DROGAS Crime gera violência e mortes

Em Minas Gerais, 60% dos homicídios estariam ligados ao tráfico, segundo estimativa da polícia


Violência. Tráfico de drogas motivou 204 assassinatos
em BH nos primeiros sete meses deste ano
O combate às drogas no Brasil, feito em cumprimento à Lei 11.343/2006, produz um cenário de guerra. Milhares de jovens morrem todos os anos, mas não por overdose, e sim assassinados – a maioria em crimes ligados direta ou indiretamente ao tráfico. O número de óbitos por uso abusivo de substâncias entorpecentes foi de 33 em Belo Horizonte de janeiro deste ano até agora, enquanto o de homicídios chegou a 341 nos primeiros sete meses de 2016 – sendo que 60% (204) teriam relação com o tráfico de drogas, se considerarmos uma estimativa feita pela Polícia Civil no ano passado para as mortes em todo o Estado.

No Brasil, segundo o último balanço divulgado pelo Ministério da Justiça, foram 46.881 homicídios em 2014, média de 128 por dia. Jovens e negros são as principais vítimas. Para reverter esse quadro, seriam necessárias mudanças na chamada Lei de Drogas e outras fora dela.
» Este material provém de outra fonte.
Each row is a point on a landscape with many valleys, with its height.
A ball rolls from a point to the lowest of its 2 nearest points, and stops where none of them is lower. Distance is the straight distance between rows; heights are no part of it.
Bes: [ 98 114  94 102  72  61 143 157 127 118 136  94 150 158  44 129 111 170
 130 132 135  96 166 134 135 136 109 101 127]  h=7.65
Soza: [123 147 139 149 141 123 142  79 132 106  96 122 176 147 124 141  82 197
  78 133 140 136 139 117 125  50 129  97 126]  h=2.98
Panut: [144 123 144 180 118  66 176 159  81  99 104 135 171 140 111  34  72 134
 123 140  89 164 172 126 128 183 132 104 154]  h=6.14
lemaf: [108 166 166 147 121 118 142 121  86 115 125 135 146 122 126 134 124 153
 148  88 122 104 127 142 117 138 128 108 108]  h=3.83
zogo: [135 122  72 128 137 145 170 122 172 139  87 137 113 128 120 122 138 105
 108 160 122 126  57 189 145  68 175 136 148]  h=5.49
beket: [111 137 148 176 131 128  99  92 102 161 174  85 133 125 106  85 141  89
  98  89 116 173 163 155  98 134 140 144 131]  h=3.08
sur: [ 97 181  78 152  87 148  81 119 106 122 132  96 201 149 138 169 152 133
 110 146 164 137 102 173 118 134 112 141 139]  h=3.02
bigev: [104 128 135 100 114 124  74 101  99 134 106 111 119 155  99  79 101  61
 135 135 150 154 126 165 121 152 147  64  97]  h=2.21
mek: [154  94 133 123 145 148 129 148 151 150 135 133  82 135 136 141 149  96
 141 116 114 112 125 100 136 123 145 171 123]  h=3.73
faz: [111 173 148 161 110 190 120 107 124  93 122 122 125 120 166 146 138  90
 125 144  81 114  85 136 123 112 152  87 115]  h=4.21
Kud: [153 123 114 101 175  99 123 152 201 120 144 144 117 131  97 150 125 181
 146 162 118 183 170 141 122 156 139 147 104]  h=2.84
savu: [ 88 104 140 108 183 111 109  98 126 110 132 172  78 114  75 110  82 170
 144  99 146 134 124 104 148 144 113 105 116]  h=2.22
duzef: [127 131 131 136 113 163  73 138  71 173 168  82 121 128 171 166 166  58
 121 103 176 107  94 144 126 129 142 182 116]  h=3.69
bozub: [124 137 110  73  91 153  78 100 128 140 114  99 121 140 140 139 107  88
 119 154 184  90  87 179 134 108 115 101 121]  h=4.94
Puv: [155 119 112  42  61 145  84 131 164 152 104 107 107 160 134 167 131  79
 155 172 165  69 120 127 136  95 133 119 100]  h=4.65
Subuz: [148 141 116 123 170 166  79 110 152  98 156 115  77 109 127 146 111 112
 115 155 133 177 110 160  94 162 124 128 133]  h=4.46
lasik: [204 131  98  94 150 135 161 141 193 139 106 132  89 140 115  86 118 135
 105 158 157 141  89 194 133  72 164 122 138]  h=5.26
donol: [ 70 188  78 119 111 112  84 106  99 114 124 116 196 125 122 159 120 155
 128 158 160 131 109 120 126 169 108 100 149]  h=2.49
dezol: [167 102 133 146  95 100 207 148 141 176 103 129 175 156 139  90 129 169
 108 130 142 108 129 131 147  68 139 150 123]  h=4.47
vub: [238 172 148 144 137 169 167 195 127 120 102 131 140 151 160 130 143 119
 123 131 155 102 131 118 108 138 137 165 127]  h=5.16
kes: [ 62  95 143 148 105 109 158 107 146 168 133 133 124 106 135 152 187 140
  95  81  71 123 122 146 141  66 129 127 114]  h=4.53
bavin: [184 113 121  80 159 166  99 160 148 134 142 109  71 116 219 146 132  85
 154 197 132 116 115 127 160 128 131 198 165]  h=3.56
nalo: [224 189 151 142 156 119 195 193 141 122  88 154 131 152 113  86 124 157
 125 139 147 109 158 145  86 109 155 134 114]  h=5.38
veba: [155 164 134 139 149 167 125  96 126 127 101 105 150 161 170 161 113 147
  90 144 166 124 118 106 113  56 166 112  90]  h=3.31
babob: [107 107 115  99 141 140  53  88 124 162 161 142 109 101 112 166 138 145
 127 133 152 163 130 113 142 125  85 158 141]  h=5.46
Vete: [118 130 122 131 139  72 143 144  77 132 127 121 159 154 102  66  79 176
 134 113 135 164 154 144 136 189 113 141 157]  h=5.98
meraz: [154 116 139 161 194 169 117 125 174 107 145 131 110 105 115 132 123 132
 114 110 109 168 121 101  96 118 155 147 117]  h=4.12
donok: [153 115 136 125 119 140  95  81 107 169  92  98 129 172 133  72  80  76
  97 127 160 140 139 152 136  91 163  89  93]  h=3.12
fele: [ 61  73 122 118 122  98 179 154 153 146 120 175 135 118 129 177 170 173
 119  96  84 125 139  78 141 127  79 146 141]  h=6.57
Kar: [182 161 167 196 135 199 144 125 124  71 115 109 134  84 183 106 121  76
  70 147 100 140  83  76 112  91 163 116 176]  h=4.74
teka: [212 188 156 175 156 175 155 167 125  94  99 118 148 127 171 100 123 122
  76 129 126 151 103 128  91 100 150 160 150]  h=4.97
Lizet: [139 131 166 185 114 104 123 101 110 140 146  96 169 134  96  75  87 113
  78  87 129 161 161 130  84  96 146 108 133]  h=2.50
Didez: [ 90 133 153 161 114 140  98 114 126 168 189  97  88  96 139 133 183  97
 137  98  82 155 159 177  97 130 131 151 100]  h=3.54
Lera: [112 148 102 146 100 150 164 152 182 124 112 146 115 102 110 164 173  92
 115 121 103 100  71 190 113  83 162 115 130]  h=5.67
Zek: [ 80 129  81 119 147 114 122 128 149 100 139 144 136 117 136 176 137 188
 147 149 100 169 132 104 143 178  66 138 145]  h=6.74
rolis: [111 130 158 134  98 167  89  89  77 160 153 118 137 112 168 163 139 127
 132 111 165  82 138  38 150  91  98 134 139]  h=1.98
pum: [167 143 129  85 127 106 157 165 232 115 145 140 106 123 134 131 137 155
 161 178  80 155 183 166 113 172  96 129 136]  h=2.25
ged: [185 111 154 139 131 135 218 160 173 116 102 152 146 119 154  87 108 146
  99 134 107 117 122  85 133  67 144 127 150]  h=4.76
liraz: [ 60 115  77 117 156  73 106 134 117 120 125 159 109 131  61 169 147 118
 172 117 102 151 112 132 115 168 144 132  95]  h=7.14
fer: [114 122 181 101 148  93 104  96 100 124 154 147 118 118  69  83  70 151
 121  74 162 129 186 109 108 148 112  85 135]  h=3.15
Bukit: [ 34 152 117 109  75  72 167 171  84 101 139 138 143 125  77 151 155 167
 158 114  82  85 139 104 139 176 115  75 129]  h=7.36
dogug: [163 139  86  83 100 109 118 163 182 131 124 122 126 109 138 153 157 103
 186 177  89 125 140 165 122 171 113 165 142]  h=2.83
sez: [142 164 173 151 149 145 133 137 102 107 154 147 121  80 163 110 141 129
 145  83 118 114 129 125 110 161 100 150 132]  h=4.18
Varuv: [ 77 105 146 156  93 150 108  81 105 151 146 133 108  98 110 154 175 104
 101  70 128 105  94 123 131  69 139 121 130]  h=4.30
Fega: [124 109 158  99 163 162  95 137 118 142 157 114  65 123 228 180 111 114
 160 166 169  87 129  75 173 136 109 164 165]  h=3.59
Neso: [ 73  95 119 151 144  98 191 148 101 104 105 184 155 122  80 151 159 159
 135  91  75 106 123  68 122 138 136 131 112]  h=6.46
kos: [ 91 113 129 145 108 145 112 120  85 135 119 140 121 120 101  75 131  59
 134  90 110 112  99 151 107 148 161  94 127]  h=3.14
Zofa: [ 86 160  96 182 148 109 146 120 125 105 108 119 167 139 134 169 158 147
 109 134  79 185 151 139 110 144 143 135  98]  h=6.91
fes: [163 159 133  89 141 144  99 138 156  86 123 113 101 129 146 124  96 115
 156 155 139 143 128 182 113 195 110 115 122]  h=4.70
vilol: [123 112 117  95 180 113 139 110 153  97 108 151 103 135  87  97  48 169
 124 148 155 139 109 154 132 126 128  86 145]  h=0.74
Zop: [ 78 160 136 149  65 110 123 101 115 140 157 107 178 132 142 146 152 148
 130 115 121 111 132 177 122 123 118  98 123]  h=3.46
pebat: [176 106 150  72 110 134 114 121 127 181  96 120 124 174 140 138 121 123
 144 128 188  73 147 103 147  94 124 125  84]  h=4.31
Lep: [117 151 125 153 135 193  83  73  82 137 123  95 147 151 173 165 123  95
  88 144 169 133  95  91 129  90 147 117 116]  h=2.78
tonu: [143  99 164  96 125 175  71 130 107 134 144 131  98 130 161 171 128  94
 146 106 166  98 162  31 136 143  79 117 119]  h=2.64
Budev: [138 129 131 170 114 164  98 111  56 157 148  86 152 174 171 125 145  68
 104 133 150 103 113  86 140 110 159 152 117]  h=3.28
vus: [186 112 170 130 154 110 192 189 144 109 116 158 118 131  81  70  90 149
 111  88 129 113 152 139  99 150 148 132 127]  h=5.62
kosir: [153 138 154 145 120 187 151 111 126  93 105 129 125 116 203 120 124 112
 117 160  98  97 103  87 155  97 147 106 147]  h=4.49
tumu: [166 106 151 118 129  81 150 165 145 133 145 133 145 129  92  95 108 177
 136 104 156 139 180 130 110 173  90 148 145]  h=5.81
vipi: [119  82 132 103  59  95 149 142 134 120 121 163 149 133  82 118 117 143
 168 110 129  77 151  82 140 145 107 105 123]  h=7.55
bupo: [118 108 130 150 111 143 107 114  77 175 155 107 125  96 117 120 165  83
 110  69 173 105  89 159 131 104 117 162 152]  h=4.00
derez: [ 62 118 104 122 111  98 176 138 156 103 103 159 164 144 128 179 147 204
 127 162  78 122 140  83 144 133  87 117 154]  h=6.65
paz: [134 103 137 158 123 146 120 118 105  80  90 140 122 108  86  71  79  71
 119 112 125 121  96 105 105 137 168  73 122]  h=3.75
lege: [127 168  87  89 118 118 107 110 117 125  94 129 111 145 127 154 148  91
 143 159 157 107  62 200 146 111 161 118  86]  h=5.21
diz: [119  67 108 100 129 108  97 100 163 139 170 111  95  99  72 106 106 132
 123 130 140 166 145 145 141 134  85 139 166]  h=5.25
suv: [213 122 114 125 156 182 173 165 186 138 117 158  94 126 148  81 127 116
 100 163 125 127 115 112 127  59 164 123 160]  h=5.00
suvi: [175 127 121 111 124  85 145 116 118 162  97 119 138 186 109 113 108 129
 125 127 167 125 158 165 128 102 154 109  59]  h=3.82
Pabe: [106 174 142 146 122 163 103 115 144 124 174 120  82 115 195 168 178 101
 143 137  66 149 142 169 113 134 140 114  93]  h=3.86
safu: [ 96 139 138 144 160  88 130  96 127  77 107 119 149 134  87 114  37 192
  96 146 134 176 137 121 127 105 140  83 133]  h=2.20
gozi: [168 146 158  97 152 157 110 148 137 125 161 123  97  96 181 126 135 139
 155 127 154 126 139 158 128 170  70 151 139]  h=4.44
mup: [111 118 140 167 122  61 212 171  88  86 110 138 155 122  84  86 126 165
 106 107  71 116 156 102 116 151 145 112 140]  h=6.31
nefot: [113 160 111 163 161 150  99 107 140  92 134 127 158 130 166 183 146 144
 143 163  95 186 138 101 130 164 113 122 103]  h=6.83
makuz: [115  73 138 143 168 114 143 128 156 124 181 132  92  93  69  71 108 132
  99  91 105 177 124 144 127 157 130 144 157]  h=5.01
zum: [140 102 201 153 126 111 134 123 123 136 140 119 133 124  91  53  84 129
 119  58 130 137 192 126 115 120 123  95 130]  h=3.13
ros: [ 43 153  97 118 116  79 116 127 111  94 148 164 114  92  69 149 140 147
 160 101 124 104 118 150 135 207 117 101 119]  h=7.25
vir: [105 116 100 148 193  84 161 134 117 115 118 166 133 138 116 145 160 153
 163 140  69 178 130 124 141 170 151 156  82]  h=7.02
rala: [ 71 152  69 106 132  97  73  95  68 150 116 129 162 126 121 132 135 138
 144 144 193 162 105 104 175 166  94 137 158]  h=3.09
pezif: [125  91 128  92 160 119 109 150 170 134 140 165  64 100 126 152 136 134
 183 131 108 156 140 120 131 153 127 158 103]  h=3.33
zafu: [ 74 127 113 110  41  97 137 153 100 125 126 144 159 122  88 118 160 110
 193 123 120  56 116 145 145 167 120  97 117]  h=7.46
dafeb: [160 121  97  84 107 150 115 145 168 134 113 116 118 125 199 173 164 128
 179 183 114 118 136 106 154 155  98 183 134]  h=3.22
kipob: [155  88 108 140 113 142 136 116 133 165 153  88 166 138 173 119 133 144
 117 145 145 136 144  95 150 112  87 178 156]  h=3.91
Maguf: [153  99 161 112 171 160  83 162 106 135 146 125  99 175 176 182 136  72
 160 143 174  75 158  43 150 130 135 157 110]  h=3.16
Tos: [107  75 146 142 121 113 174 121 150 165 150 130 114 104 107  93 150 116
 116  86  69 130 141 156 123 103 122 134 165]  h=4.75
ser: [114 169  92 112 110 126 127 136 157  91 100 137 150 129  91 170 157 136
 150 148 131 101  84 196 104 147 133 120 121]  h=5.47
Voke: [144 116  91 103 113 123  93 102  76 170 103 117 160 148 168 126 126 131
 134 143 176 129 103  99 173 132 112 163 152]  h=3.57
gafu: [148 113 119 145 135 130 175 124 143 174 138 126 122 132 179 117 134 161
  99 136 109 145 126 142 155  63 139 181 149]  h=4.19

For each start below, name the point where the ball stops.
mup | Lizet
liraz | Lizet
teka | Lizet
lege | bigev
diz | Lep
Subuz | pum
zogo | donol
fes | donol

Call two points neighbours if one is among the 2 nearest of the other. Go from one point of each pair to the other, from neighbour to neighbour, staying as low as possible. Name the highest point that can't be avoided.
pum and bigev | Lera
Lep and Lizet | veba
rolis and pum | Fega
donol and rolis | fes
Lizet and vilol | fer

A reportagem ouviu opiniões diversas de estudiosos da legislação.
Para o coordenador do programa de Justiça da ONG internacional Conectas Direitos Humanos, Rafael Custódio, o que está se fazendo hoje no Brasil não é combater o tráfico, mas sim “enxugar gelo”. Mesmo com a decisão do Supremo Tribunal Federal (STF), de 2012, que autoriza uma pena alternativa à prisão para o que a lei chama de tráfico privilegiado – réus primários que não tenham ligação com organizações criminosas –, muitos juízes ainda são resistentes e mandam para a cadeia, principalmente, segundo ele, o jovem negro e pobre.
“Prendemos a pessoa da ponta, flagrada na imensa maioria das vezes sem arma, sozinha e com pequena quantidade de drogas. Não estamos desarticulando a rede do tráfico”, disse. De acordo com ele, a lei é muito subjetiva ao distinguir o usuário do traficante e abre brecha para interpretações e preconceitos: “Alguns países definem a quantidade de droga. Em outros, o Estado tem que provar que a pessoa tinha lucro financeiro com aquilo. Aqui é o réu que precisa provar que não é traficante”.
Saídas. A mudança, entretanto, vai além de alterações na lei. Para Custódio, um primeiro passo seria descriminalizar o uso da droga, o que deve entrar na pauta do STF ainda este ano. “O usuário deixaria de ser estigmatizado, deixaria de ser criminoso”, ressaltou.
Em corrente ideológica oposta, o promotor Marcelo Mattar, coordenador do Centro de Apoio Operacional das Promotorias de Justiça Criminais do Ministério Público de Minas Gerais (MPMG), acredita que o usuário não só deve continuar sendo criminalizado como também precisa ser preso. “Nunca concordei em tratar o usuário como vítima, como coitadinho. Acho que estão passando a mão na cabeça do real causador da violência”, argumentou Mattar. Para ele, só tem oferta porque há a procura pela droga.
Mattar diz que muitos traficantes têm redução de pena porque a Justiça não obtém provas suficientes. “É fácil ter privilégio. Provar que ele faz parte do crime organizado é muito mais difícil”, completou. Ele contesta ainda a decisão do STF que permite a pena alternativa para traficante. “Vender cocaína pode ter pena menor que vender CD pirata. Isso quebra a lógica do direito penal, que é a proporcionalidade, e contribui para a sensação de impunidade”, argumentou.
Já o doutor em criminologia Adilson Rocha defende que o problema não é a lei e que o número de presos aumentou porque o crime, de uma maneira geral, cresceu no Brasil. “O problema é de saúde pública. Vejo até como uma saída legalizar a venda para que o Estado seja concorrente do tráfico”, concluiu.
Silêncio
Autoridades. O Ministério da Justiça e a Secretaria de Estado de Defesa Social não comentaram os dez anos da Lei de Drogas. Um estudo sobre sistema prisional e drogas está sendo feito pela União.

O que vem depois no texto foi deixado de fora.